Joseph Wood Krutch, "The Violent Taming of a Violent Hawk," in New York Herald Tribune Book Review, March 23, 1952, p. 4.

["The Goshawk"], widely hailed in England with such phrases as "a masterpiece," "unforgettably interesting," and "an ornithological 'Moby Dick,'" is certainly nature writing with a difference. Ostensibly it describes how the author undertook to train a hawk for the intricate sport of falconry. Actually it is the story of a sick soul which took this unusual method of relieving its frustrations.

Mr. White never tells us what reasons other than the prevalent ones he may have had for hating the modern world, but he is almost hysterically angry from almost the first sentence and he was obviously far beyond the point where the healing presences of any Wordsworthian primroses could do him any good.

Beginning as he does in medias res, Mr. White never tells us even what first suggested falconry as an occupation but it is soon evident that falconry became for him an escape, a ritual and a vicarious participation in the cruelty of the universe. Because it has been practiced by aristocrats since before the dawn of history it represents the antithesis of the modern and the democratic. Because the hawk is fierce and bloody he represents a protest against everything which is sentimental and namby-pamby. Finally, because to train a hawk by the old-fashioned methods Mr. White used requires from the trainer sleepless nights and all sorts of exasperating hardships the trainer punishes himself at the same time that he is punishing others.

Whether or not either the experiences themselves or the writing of a book about them purged the author's soul is not clear, but at least the account is characterized everywhere by a sort of D. H. Lawrence fury in the writing and a tendency to turn aside frequently from the many technical details of falconry in order to work in obiter dicta about the loathsome depravity of our times and bloody vignettes of a rabbit's split skull or a badger torn to pieces by dogs.
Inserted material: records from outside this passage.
Every row gives one point. A path goes straight from each point to the next, and from the last back to the first. The post is the endless flat space through its rows: a point in 2 columns, a line in 3, a plane in 4, and so on, so that a path can go around it. Count how often the path circles the post. Going back the other way cancels.

Post (2 x 3):
| +0.01 | +0.40 | +2.47 |
| +0.83 | -0.10 | -1.64 |
Path (8 x 3):
| -0.35 | +1.91 | -0.16 |
| +2.13 | +1.58 | -0.49 |
| +2.92 | -0.22 | -1.01 |
| +2.25 | -1.33 | +0.46 |
| +1.31 | +1.04 | +1.84 |
| +1.19 | +1.47 | -1.10 |
| -2.06 | +1.68 | +0.28 |
| -1.61 | +0.34 | +1.50 |
Times around: 0

Post:
| +1.67 | -1.05 | -3.57 | +2.11 | +0.88 | -2.71 | +0.88 | -1.14 | +1.99 |
| -0.13 | +0.42 | +0.09 | +3.27 | -1.96 | +1.26 | -1.77 | -0.59 | +0.80 |
| +0.10 | -1.31 | +0.68 | +0.45 | -1.11 | +1.13 | +0.77 | -3.56 | -1.97 |
| -0.42 | -1.75 | -1.05 | +0.81 | +2.67 | +0.04 | +1.18 | -0.85 | -2.61 |
| +0.77 | +1.01 | +1.19 | +0.17 | -2.25 | +2.84 | +0.54 | -0.95 | +2.49 |
| -0.38 | -1.55 | -4.03 | -0.88 | +0.32 | -1.62 | -1.23 | +1.23 | -2.02 |
| -0.01 | +0.68 | +2.52 | -1.77 | -1.28 | -1.23 | +0.09 | -1.52 | -0.02 |
| -0.26 | +0.05 | +0.94 | -1.55 | -3.65 | +0.79 | +1.99 | +3.16 | -2.08 |
Path (14 x 9):
| -0.26 | -1.15 | -0.70 | +0.97 | -2.57 | +2.67 | +0.23 | -2.09 | +2.25 |
| -1.36 | -0.80 | -1.52 | +0.63 | +0.46 | +0.51 | +0.14 | -0.29 | -0.94 |
| -0.06 | +1.13 | -0.52 | +0.62 | -1.02 | -0.66 | +0.55 | +1.05 | +0.53 |
| +0.88 | +0.32 | -0.76 | +0.31 | -1.99 | -0.29 | +0.63 | -1.40 | -0.79 |
| -1.74 | +0.51 | -0.45 | +0.83 | -0.75 | -0.52 | +1.62 | -3.25 | -2.54 |
| -0.32 | -2.08 | -1.66 | +0.43 | -0.10 | -0.12 | +1.73 | -1.14 | +0.19 |
| +0.06 | -1.52 | -0.27 | -0.85 | -0.42 | -0.16 | -0.70 | -1.30 | -0.67 |
| +1.52 | -0.91 | +1.15 | +0.77 | +0.50 | +1.60 | -1.55 | -0.76 | -1.46 |
| +0.96 | +1.21 | -1.27 | -0.21 | -1.75 | +0.75 | -1.11 | +0.18 | +0.57 |
| -1.46 | +0.82 | -0.07 | +2.03 | -0.99 | +0.27 | +1.57 | -2.14 | -1.70 |
| -0.57 | -0.49 | +0.11 | +0.02 | -3.04 | -0.69 | +2.55 | +0.53 | +0.60 |
| -0.88 | -1.49 | +1.75 | -0.52 | -1.13 | +1.44 | -0.39 | -0.77 | +0.52 |
| +0.09 | -0.41 | +2.07 | -0.68 | -1.15 | -0.20 | -0.40 | -1.49 | -2.22 |
| +1.47 | -2.83 | -1.46 | +0.90 | -1.98 | -1.06 | +0.35 | -1.37 | -2.21 |
Times around: 1

Post:
| +0.42 | -0.66 | -1.53 | +1.58 | -0.37 | +2.29 | +0.07 | -1.68 | -0.07 | +1.76 | +0.45 | -1.91 | -0.67 | +0.70 | +2.20 | +1.56 | -0.57 | +0.35 |
| +1.16 | -3.66 | -0.68 | -2.18 | +0.72 | +2.48 | -1.39 | +3.84 | -0.22 | +3.69 | +0.37 | +1.51 | +1.32 | +0.76 | +0.51 | -0.99 | +0.94 | +0.99 |
| +0.80 | -2.48 | +0.46 | +0.35 | +2.95 | +1.31 | +0.48 | -1.13 | -1.29 | +2.62 | -0.02 | -1.68 | -0.39 | -0.26 | +1.15 | +0.68 | +2.38 | +0.33 |
| -1.31 | +0.35 | -0.82 | -0.16 | -0.71 | -0.11 | -1.67 | -2.22 | -1.33 | -2.31 | -0.77 | -0.41 | +0.03 | +1.01 | +1.16 | +0.12 | -2.77 | -2.25 |
| -0.18 | +1.53 | -2.17 | +2.80 | -1.11 | -0.01 | -2.51 | +0.87 | -2.06 | -2.43 | +0.56 | +2.48 | +2.68 | +0.56 | +2.32 | -0.18 | -1.09 | -1.32 |
| -0.56 | +2.53 | -0.40 | +0.38 | -1.71 | +0.78 | -0.29 | -2.07 | -1.53 | -0.73 | +0.64 | +2.51 | -0.06 | +1.09 | +0.43 | +0.34 | -0.16 | -2.03 |
| +1.36 | -2.75 | -1.68 | -1.56 | +0.53 | +2.24 | -0.20 | +1.21 | -1.51 | +2.70 | +1.08 | +0.57 | +0.04 | -3.29 | +1.70 | -2.29 | +0.14 | +0.07 |
| -0.58 | +0.20 | -0.15 | +2.42 | -1.53 | -0.24 | +0.74 | +0.03 | -0.97 | -0.44 | +0.18 | -0.14 | +0.28 | +1.61 | +0.41 | -1.93 | -0.80 | -1.00 |
| +0.70 | -0.93 | -1.06 | -0.33 | +0.68 | -0.70 | +1.93 | +0.15 | -0.78 | +1.65 | +1.22 | -1.23 | +0.14 | -0.02 | +0.44 | +1.84 | -0.16 | +2.06 |
| -0.32 | +2.23 | -1.28 | +1.37 | +0.89 | +0.22 | -1.42 | -2.07 | -1.29 | +0.62 | +1.72 | +1.30 | +1.26 | +1.36 | -0.10 | -1.18 | -2.52 | -0.07 |
| +1.82 | -2.66 | -0.18 | -0.90 | +2.65 | +0.98 | -0.32 | +2.58 | +0.96 | +2.14 | +2.46 | -1.09 | -2.44 | -1.14 | +0.64 | +0.56 | +0.79 | -1.08 |
| +1.66 | -1.48 | +0.89 | +0.86 | +0.80 | +0.22 | -0.16 | +0.44 | +0.21 | +4.96 | -0.60 | -3.12 | -0.74 | -2.40 | -0.75 | +2.38 | +1.76 | +0.59 |
| -1.23 | +0.09 | -0.05 | +1.64 | -1.24 | -1.41 | -2.14 | -2.59 | +0.72 | -1.30 | +0.93 | +2.33 | +0.93 | +0.95 | +2.40 | -0.40 | -1.17 | -0.61 |
| -2.07 | -0.12 | -3.66 | +0.80 | -0.11 | +0.11 | -2.78 | -1.04 | +0.19 | -2.91 | -0.26 | +3.33 | -0.66 | +0.56 | +0.04 | -1.78 | -0.95 | -1.31 |
| +1.39 | -1.52 | +2.37 | +1.04 | +1.63 | +2.32 | +0.98 | -0.86 | -0.81 | +2.37 | -1.05 | -1.61 | -2.42 | -1.10 | +0.54 | +2.11 | -0.79 | +2.43 |
| -1.64 | -0.30 | -0.61 | +0.63 | -0.48 | +2.31 | -1.01 | -1.17 | +0.33 | -2.60 | +1.64 | +0.93 | +2.02 | -0.09 | -0.11 | -0.74 | -0.96 | -0.49 |
| -1.12 | +0.10 | -1.13 | +1.29 | +0.75 | +0.99 | +0.64 | -0.89 | +0.52 | +0.37 | -0.93 | +1.95 | +1.67 | -0.27 | +1.78 | +0.61 | -2.42 | -2.25 |
Path, 26 rows:
| -0.13 | +0.04 | -0.63 | +0.38 | +0.27 | +0.73 | -1.49 | -0.90 | -0.93 | +1.24 | +1.31 | -3.79 | +0.17 | -1.40 | +2.13 | -0.14 | +0.20 | +1.34 |
| +0.31 | -1.65 | +0.35 | +1.76 | -1.95 | +1.34 | -2.29 | +1.73 | -1.90 | +0.24 | +1.30 | -1.89 | -3.67 | -0.74 | +2.49 | +0.87 | +0.89 | -0.94 |
| -0.52 | -2.26 | -0.13 | -0.07 | -0.08 | +2.40 | +0.63 | -1.30 | -1.42 | +2.40 | -0.45 | -0.17 | +0.30 | +0.14 | +1.51 | +1.24 | +1.17 | -2.22 |
| +2.24 | -2.26 | -0.85 | +2.03 | +0.94 | +1.02 | -1.39 | -1.39 | -0.59 | +2.12 | +0.44 | +0.01 | +0.29 | +0.45 | +3.19 | +0.77 | -2.32 | +0.34 |
| +1.13 | +0.01 | -1.65 | +2.19 | +1.56 | -0.58 | -2.00 | -1.98 | +1.19 | +1.07 | +0.07 | +1.76 | +2.83 | +1.19 | +0.86 | +1.04 | +0.89 | +0.07 |
| -0.10 | -0.03 | -2.54 | +1.29 | +1.93 | +1.03 | +1.37 | +0.03 | -0.87 | +0.04 | +0.44 | +1.06 | +1.82 | +0.70 | +1.65 | +0.79 | +0.00 | +1.14 |
| -0.72 | -0.24 | -1.71 | +0.72 | +1.07 | +1.48 | +0.52 | +0.66 | -0.98 | -0.12 | +1.07 | -0.09 | +0.75 | +0.56 | +0.85 | -1.46 | -1.40 | -0.38 |
| -2.33 | -1.78 | -1.61 | +0.07 | +0.25 | +2.34 | -1.76 | +0.49 | -0.45 | +0.15 | +0.47 | -0.81 | -0.11 | +0.71 | +0.77 | -1.02 | -0.09 | -0.26 |
| -2.69 | -3.25 | -2.05 | -0.37 | -0.49 | +1.68 | -0.20 | -2.18 | -1.15 | -1.04 | -1.31 | -0.54 | -1.24 | -0.90 | +0.82 | -0.39 | -2.98 | -0.58 |
| +0.06 | -3.19 | -1.74 | +0.77 | +0.29 | +1.23 | -0.39 | -1.37 | -1.00 | +0.96 | +0.96 | -1.86 | +0.99 | +1.95 | +0.66 | -0.91 | -2.81 | +0.54 |
| +3.10 | +1.60 | +2.67 | +1.74 | -0.41 | -0.44 | +0.76 | +0.03 | -1.68 | +1.92 | +0.06 | -1.12 | +0.66 | +2.59 | -0.30 | +2.28 | +0.24 | +0.12 |
| -0.03 | -1.24 | -3.08 | +2.60 | -0.51 | +0.24 | -3.39 | -1.03 | -0.12 | -1.90 | -1.89 | +0.39 | +0.33 | -1.04 | +2.38 | +0.07 | -0.51 | +2.20 |
| -0.10 | +2.86 | -0.97 | +1.10 | -3.15 | +3.35 | -1.28 | +0.34 | -1.98 | +0.97 | +0.73 | -0.46 | +1.80 | -0.59 | -0.27 | -0.59 | -0.85 | +1.02 |
| -0.69 | +1.54 | -0.93 | -0.83 | -3.92 | +1.48 | -0.07 | -0.30 | -1.95 | -0.12 | -1.34 | +0.35 | -0.52 | +1.52 | +1.45 | +1.30 | -1.87 | +0.25 |
| +0.27 | +0.94 | -2.18 | +1.40 | +0.92 | -1.46 | -0.70 | +0.71 | -0.73 | +0.19 | +0.03 | -1.66 | -0.41 | +0.96 | +0.31 | +1.03 | -0.01 | -0.17 |
| +0.91 | +0.59 | -0.35 | -1.45 | +0.95 | -0.36 | +0.48 | +0.84 | +0.80 | +1.32 | +0.18 | -0.81 | +1.31 | +2.28 | -0.81 | +3.48 | -1.52 | -0.59 |
| +1.04 | -2.22 | -0.24 | +0.72 | +0.47 | +1.04 | -0.10 | +0.87 | -0.57 | -2.54 | +3.15 | -0.43 | -2.00 | +0.73 | +0.03 | -2.14 | -0.88 | +0.36 |
| -0.91 | -1.03 | -0.52 | +1.11 | -0.03 | -0.61 | -0.35 | -3.61 | -1.39 | +0.79 | -1.07 | -1.70 | +0.03 | +0.61 | +0.51 | +1.72 | -1.61 | -0.01 |
| -1.17 | +0.39 | -1.35 | +2.09 | -0.50 | +1.46 | +0.45 | +0.43 | -2.27 | -0.52 | +0.07 | +1.79 | +1.42 | +0.23 | +0.14 | +0.62 | +0.44 | -0.47 |
| -2.86 | -0.13 | +2.14 | -0.83 | -1.22 | +0.36 | -0.38 | -1.98 | -0.74 | -0.03 | -0.17 | -1.86 | +2.30 | -0.13 | -0.69 | -0.98 | +0.42 | -1.02 |
| -0.41 | -0.99 | -0.28 | +1.75 | -0.31 | -0.40 | -1.01 | +1.57 | +1.31 | -1.24 | +1.01 | -2.68 | -0.16 | +0.38 | -0.03 | +0.63 | -0.30 | +0.15 |
| +0.92 | +1.30 | -0.65 | +0.82 | -0.08 | +1.03 | -2.00 | -1.78 | -0.46 | +0.00 | +0.00 | +0.45 | +0.59 | +1.10 | +0.51 | +0.78 | -0.46 | -0.21 |
| +2.11 | -0.74 | -1.39 | +3.14 | -0.10 | -0.75 | -1.07 | +1.58 | -0.77 | +1.31 | +0.64 | +0.27 | +0.50 | +3.13 | +0.71 | -0.04 | +1.15 | +0.90 |
| -0.10 | -3.84 | -2.07 | +1.81 | +1.84 | +0.76 | -0.31 | -3.21 | -0.65 | +0.18 | +1.53 | +0.41 | -1.65 | +1.53 | +1.78 | -0.85 | -1.46 | +2.57 |
| -2.81 | +0.77 | -1.33 | +1.95 | +0.95 | -0.48 | +0.20 | -0.48 | -1.10 | +1.31 | -0.72 | +1.39 | +1.93 | +1.82 | -0.58 | +0.81 | +0.29 | -2.27 |
| -0.78 | +0.42 | +0.81 | +2.50 | -0.23 | -1.04 | -0.69 | +3.09 | +1.07 | +0.10 | +1.34 | +1.40 | +0.02 | +0.57 | +0.97 | -0.45 | +0.27 | -1.91 |
Times around: 0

That this book is written with sincerity and force nearly everyone will admit. Not everybody, on the other hand, is going to find it pleasant reading and there is bound to be considerable difference of opinion concerning its mood and intention. By its admirers it will be called strong, manly, unsentimental. Here is the story of a man who rejects modern civilization and who returns to the ancient, the primitive, and the violent, thus seeking health by contact with the ruthlessness of nature. Others will object that the cult of violence is, in its own way just as sentimental as its opposite and will suspect in Mr. White's glorification of violence something uncomfortably close to the kind of romanticism which inspired recent unsuccessful political experiments in certain parts of Europe.